A night out in the open. I swallowed hard. “I think we should ride faster.”
* * *
—
By the time dusk fell, the horses were laboring hard and my body ached from bouncing up and down for hours on Bjorn’s lap. Judging from his groans as he slowly dismounted his horse, falling on his back in the dirt and shouting at the sky that he’d lost the ability to sire children, he’d not fared much better.
Yet it was the first time since we’d left Halsar that anyone laughed, so I welcomed the release of tension even if it was at my expense. The warriors jostled and elbowed one another as they tended the mounts, the thralls Snorri had brought moving to prepare dinner while their mistress perched on a rock, clearly above doing anything at all.
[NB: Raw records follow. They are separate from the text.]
Below is a small trained network, with its code and all its weights. Each question gives an input and a class and asks what happens when units are switched off, that is, made to give their printed mean instead of their output.

import numpy as np


def w(rows, s, z=0):
    codes = np.array(rows[::2]) - 128.0
    scale = np.full(codes.shape[1], s)
    scale[-1] = z or s
    return codes * scale


def norm(h):
    return h / np.sqrt((h * h).mean(-1, keepdims=True) + 1e-5)


def f(y):
    return np.maximum(y, 0)


def log_softmax(a):
    a = a - a.max(-1, keepdims=True)
    return a - np.log(np.exp(a).sum(-1, keepdims=True))


def net(x, mask):
    res = np.array(x, float).reshape(1, 5) / 4 @ E
    u = 0
    for l in range(2):
        y = f(norm(res) @ A[l][:, :-1].T + A[l][:, -1])
        res = res + np.where(mask[u : u + 16], y, B[l][:, -1]) @ B[l][:, :-1]
        u += 16
    return log_softmax(norm(res)[-1] @ U[:, :-1].T + U[:, -1])


A, B = {}, {}
E = w([
[143,74,153,155,154,132,46],'x0',
[89,72,180,121,159,82,178],'x1',
[127,129,127,131,126,126,127],'x2',
[172,93,110,3,120,106,118],'x3',
[68,163,196,78,105,175,100],'x4',
],0.0061)
A[0] = w([
[93,140,202,97,100,168,121,42],'0.n0',
[186,106,77,157,138,101,163,25],'0.n1',
[146,97,140,141,154,128,77,42],'0.n2',
[113,184,86,92,138,156,254,3],'0.n3',
[151,80,102,54,108,102,124,80],'0.n4',
[127,129,128,128,131,123,124,118],'0.n5',
[82,142,128,196,140,131,141,70],'0.n6',
[148,72,156,141,169,157,63,34],'0.n7',
[185,183,85,130,117,167,66,3],'0.n8',
[109,83,187,126,170,66,165,83],'0.n9',
[140,91,108,90,120,113,104,88],'0.n10',
[131,191,69,113,128,157,137,106],'0.n11',
[109,154,192,96,107,175,111,58],'0.n12',
[140,48,139,145,151,158,62,23],'0.n13',
[99,105,170,114,165,87,182,13],'0.n14',
[194,74,77,173,153,102,167,40],'0.n15',
],0.0086,0.0065)
B[0] = w([
[92,131,32,115,183,90,122,198],'0.n0',
[35,150,91,82,173,132,107,190],'0.n1',
[124,147,144,139,79,101,113,149],'0.n2',
[139,143,205,155,63,1,23,212],'0.n3',
[169,178,170,125,177,164,172,234],'0.n4',
[125,127,121,136,126,130,138,128],'0.n5',
[198,158,159,107,179,165,165,209],'0.n6',
[130,147,143,141,82,59,122,180],'0.n7',
[124,15,123,161,65,189,127,188],'0.n8',
[133,83,85,147,67,184,113,253],'0.n9',
[151,164,156,159,159,147,147,181],'0.n10',
[134,45,146,153,93,169,73,213],'0.n11',
[97,139,46,119,165,103,129,200],'0.n12',
[129,165,165,157,60,36,113,177],'0.n13',
[131,40,120,152,63,187,121,177],'0.n14',
[31,172,70,81,159,124,109,229],'0.n15',
],0.008,0.0035)
A[1] = w([
[59,178,50,96,189,105,89,20],'1.n0',
[169,175,191,168,221,194,172,42],'1.n1',
[187,123,101,145,139,62,81,140],'1.n2',
[64,159,70,107,184,97,88,46],'1.n3',
[188,128,191,57,179,162,130,28],'1.n4',
[38,169,152,71,147,160,56,71],'1.n5',
[117,153,148,236,139,123,117,119],'1.n6',
[160,151,95,147,86,147,106,103],'1.n7',
[189,131,133,48,118,101,127,78],'1.n8',
[61,10,171,119,113,113,213,96],'1.n9',
[158,182,183,146,63,3,95,87],'1.n10',
[54,159,140,93,174,139,87,41],'1.n11',
[208,151,166,76,176,146,165,2],'1.n12',
[142,180,107,136,51,80,167,89],'1.n13',
[151,185,197,191,205,208,191,64],'1.n14',
[137,137,51,140,194,87,135,36],'1.n15',
],0.0069,0.0038)
B[1] = w([
[90,112,54,155,174,127,199,236],'1.n0',
[210,150,145,52,126,141,199,174],'1.n1',
[55,151,153,93,129,106,147,190],'1.n2',
[99,125,63,107,148,135,214,224],'1.n3',
[207,183,134,177,215,144,199,167],'1.n4',
[67,72,44,178,185,21,213,214],'1.n5',
[169,157,173,7,151,103,160,227],'1.n6',
[96,66,166,110,133,128,137,174],'1.n7',
[160,180,199,243,165,101,182,179],'1.n8',
[167,93,84,181,30,253,3,215],'1.n9',
[58,159,238,112,125,30,37,253],'1.n10',
[115,108,52,161,181,78,168,184],'1.n11',
[210,202,183,136,159,209,179,157],'1.n12',
[70,83,191,135,107,103,97,173],'1.n13',
[237,156,159,32,176,122,168,192],'1.n14',
[62,83,84,100,131,98,171,174],'1.n15',
],0.005,0.0041)
U = w([
[58,123,11,133,180,99,169,123],'0',
[108,153,210,138,97,37,61,255],'1',
[239,179,170,117,185,170,196,87],'2',
[147,57,97,170,48,252,71,57],'3',
],0.014,0.001)

Each question gives the input, the list of numbers given to net, and the class t.
The units are the neurons (one row each of A and B). Each row of codes is followed by its name. A weight is (code - 128) times the scale printed after its matrix; where a second scale follows, it is the last column's (A, B and U).
mask holds one flag per neuron, layer by layer. A switched-off neuron (its flag False) gives its mean, the last column of its row in B, instead of its output. The means were averaged over made-up inputs and are rounded, as every weight is.
A unit's drop is (log p(t) with every unit on - log p(t) with that unit switched off) / (log p(t) with every unit on - log p(t) with every unit switched off).
The circuit of an input: a set's keep is (log p(t) with only the set's units on - log p(t) with every unit switched off) / (log p(t) with every unit on - log p(t) with every unit switched off). Starting from the 12 units with the biggest drops (on a tie, the unit counted first), units are removed one at a time, each time the one whose removal leaves the highest keep (on an exact tie, the one counted first), for as long as the keep stays at least 0.8.
units of the circuit, in order: the units of the circuit, biggest drop first
unit that matters most: the unit with the biggest drop
k most important neurons: the k neurons with the biggest drops, biggest first
top k neurons in layer l: the k neurons of layer l with the biggest drops, biggest first
input [4,6,-4,5,-1], class 3: unit that matters most => 0.n9
input [-6,-6,-4,2,1], class 1: 2 most important neurons => 0.n3; 0.n9
input [3,3,-2,-3,-2], class 1: top 4 neurons in layer 0 => 0.n13; 0.n4; 0.n7; 0.n8
input [6,-7,5,-5,7], class 0: top 2 neurons in layer 0 => 0.n12; 0.n9
input [6,7,-2,6,8], class 0: units of the circuit, in order => 0.n0; 1.n5
input [3,4,4,-7,8], class 0: 2 most important neurons => 0.n0; 0.n12
input [-4,-5,1,5,3], class 2: top 3 neurons in layer 0 => 0.n4; 0.n9; 0.n14
input [-6,-7,-3,7,-4], class 2: units of the circuit, in order => 0.n4; 1.n8
input [-3,-3,2,8,-7], class 2: top 4 neurons in layer 0 => 0.n4; 0.n0; 0.n12; 0.n10
input [8,-4,0,8,-6], class 1: 4 most important neurons => 0.n13; 0.n7; 0.n6; 0.n2
input [3,-1,0,4,4], class 0: top 2 neurons in layer 0 => 0.n12; 0.n0
input [-1,-7,0,-8,-5], class 2: units of the circuit, in order => 0.n6; 1.n6
input [6,6,6,-6,6], class 0: units of the circuit, in order => 0.n3; 1.n5
input [0,5,-7,6,1], class 2: units of the circuit, in order => 0.n4
input [1,2,7,-7,5], class 2: 2 most important neurons => 0.n6; 0.n15
input [-5,-6,-3,-3,0], class 3: 3 most important neurons => 0.n11; 0.n8; 0.n13
input [0,-8,6,4,-6], class 3: 2 most important neurons => 0.n8; 0.n11
input [2,-3,8,1,-1], class 3: top 2 neurons in layer 0 => 0.n8; 0.n3
input [7,1,-5,6,-4], class 1: top 2 neurons in layer 0 => 0.n13; 0.n7
input [-1,2,-2,-5,3], class 2: unit that matters most => 0.n6
input [-6,1,2,-3,5], class 1: 3 most important neurons => 0.n3; 1.n10; 0.n15
input [-5,7,-1,5,8], class 0: top 4 neurons in layer 0 => 0.n0; 0.n12; 0.n8; 0.n11
input [6,7,-3,-1,1], class 3: top 2 neurons in layer 0 => 0.n9; 0.n3
input [1,4,-6,-7,5], class 2: 2 most important neurons => 0.n6; 0.n15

I hesitated, not certain where I belonged, then moved to join the thralls. For while I didn’t know how to prepare the defense of a camp, I did know how to make a fire and dress game.
Carefully stacking a pile of kindling, I stuffed moss under the sticks. My scarred hand was painfully stiff, likely from my training with Bjorn, and I struggled to grip my knife to strike the flint.
“There’s an easier way.” Bjorn crouched next to me, axe appearing in his hand. The crimson fire flickered and danced as he shoved it into my carefully assembled stack of wood, knocking everything askew before disappearing into the darkness.
I eyed the weapon, this the first opportunity I’d had to really scrutinize the axe up close. It gave off tremendous heat, though the sweat that beaded on my brow was more from nerves than the temperature, as I remembered how it had felt when it seared my palm. How in the heartbeat I’d held it, the crimson fire had enveloped my hand as though it intended to consume me. As though Tyr himself wanted to punish me for wielding a weapon never meant for my hands.
Yet my curiosity was greater than my fear, and I bent closer, squinting against the glow. Beneath the flickers of fire, the axe itself appeared to be made from translucent glass with patterns etched along the blade and haft.
Realizing the thralls were watching, I pushed kindling on top of the axe. The wood swiftly ignited, the oranges and golds and blues of natural flame mixing with the blood-red god-fire as I added larger pieces.
“Will you describe to me the specter’s appearance?” Steinunn knelt next to me, her cloak slipping dangerously close to Bjorn’s axe. I reached to move the fabric even as I said, “Hooded. Embers and smoke poured from it as though it were aflame beneath its cloak.”